How Can Community Data Be Leveraged to Advance Primary Health Care? A Scoping Review of Community-Based Health Information Systems

Johns Hopkins Bloomberg School of Public Health (Pandya, Kan, Parr, Labrique, Agarwal); Johns Hopkins School of Medicine (Twose)
"Community-level data through CBISs [community-based health information systems] are essential for understanding what the health needs of the population are and can directly support the achievement of universal health coverage."
Community-based health information systems (CBISs) can comprise a combination of paper, software, hardware, processes, and people facilitating recording and reporting of services provided at the community level, often by community health workers (CHWs). During the COVID-19 pandemic and Ebola epidemic, CHWs and community health systems played a role in contact tracing, case management, and provision of health services, which were critical in understanding what the health contexts and needs were at the community level. However, there are few examples of CBISs that are well functioning, have good data quality, and are implemented at scale. This scoping review aims to understand how CBISs have been implemented, integrated, and used to support community health outcomes in low- and middle-income countries (LMICs).
Search strategies were conducted on November 15 2021 to identify articles addressing the use of CBISs in LMICs. A total of 11,611 total records were identified from 5 databases and the gray literature. After deduplication, 6,985 peer-reviewed/gray literature were screened, and 95 articles/reports were included, reporting on 105 paper, digital, and mixed CBIS implementations across 38 countries.

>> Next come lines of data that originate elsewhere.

500 stands for zero in the data rows.
Here are some points, one per row:
413 812 662 324 523 445 338 662 483 592 617 590 741 375 397 602 489 391 535 443 509 545 526 472 466 607 500 469 502 475 493 580 651 468 521 293 514 558 300 732 523 308 518
547 340 558 259 506 256 684 584 506 470 276 481 352 585 531 432 544 379 566 356 631 796 571 536 676 581 416 445 587 477 620 601 523 568 465 607 447 381 621 342 585 478 506
507 314 297 622 581 425 755 539 670 451 489 514 207 607 699 430 564 382 533 480 477 618 485 528 660 460 464 369 594 401 857 468 525 411 390 633 363 544 774 410 616 489 702
487 463 462 442 477 674 681 408 523 454 435 351 445 693 517 557 324 594 569 437 649 607 555 518 456 638 441 481 716 397 515 463 390 141 649 540 545 559 491 553 462 593 494
465 553 550 409 440 489 629 619 512 588 413 448 592 549 528 473 522 516 498 394 561 632 745 540 579 530 513 691 554 351 511 563 509 542 628 475 594 516 519 611 558 455 602
658 533 394 564 312 443 513 592 594 354 385 542 404 455 480 443 494 307 534 450 590 418 459 439 729 426 425 596 320 518 505 671 625 430 213 560 426 575 418 82 427 405 633
553 409 362 814 429 512 506 402 398 527 555 447 349 462 600 414 532 417 348 567 279 252 411 461 513 375 370 417 410 504 663 575 274 577 457 635 555 450 718 525 661 591 497
486 813 570 354 623 655 293 331 276 544 591 603 784 371 612 516 361 576 469 559 475 382 531 428 317 537 565 623 315 550 355 505 455 590 663 318 712 509 261 643 239 640 328
578 502 512 511 657 559 681 325 447 624 653 594 386 570 592 455 583 375 460 501 470 631 476 417 353 549 622 344 616 348 479 503 277 602 648 605 392 477 561 619 507 392 546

The majority of CBIS implementations (55.2%, n=58) reported using both paper and digital components for data collection and reporting, with just 28% of CBISs being fully digitised (for data collection and reporting).
Community-level data were largely collected by CHWs across the included articles; other community leaders, such as the village chief, community mobilisers, religious/faith leaders, traditional birth attendants, and nurses or midwives, were also identified as collectors of community data. Data reporting from the community level to the health system varied, but data were typically collected in the community at the household level, primarily by CHWs. These data were reviewed, aggregated, and submitted to primary health care (PHC) facilities, where they could be further aggregated and submitted to district-level and other subnational-level administrative units before reaching national-level integration. CBISs that were focused on vertical programming, such as malaria or HIV, were more likely to report being integrated into a national health information system (HIS).
Also, digitised CBISs more likely to reach national-level integration. Paper-based reporting could be hampered by challenges such as not having access to the very registers and reporting forms to submit data to health facilities, registers and reporting forms being vulnerable to damage and loss due to weather, and delays in submitting data in a timely manner when data were available. These challenges could have impeded the ability of a paper-based CBIS being able to reach national-level integration. That said, although digitised CBISs offer promise, challenges with electricity and connectivity infrastructure, insufficient training and digital literacy among the health workforce, and transitioning from paper-based to digital systems negatively impacted data collection, data quality, data flow, and reporting.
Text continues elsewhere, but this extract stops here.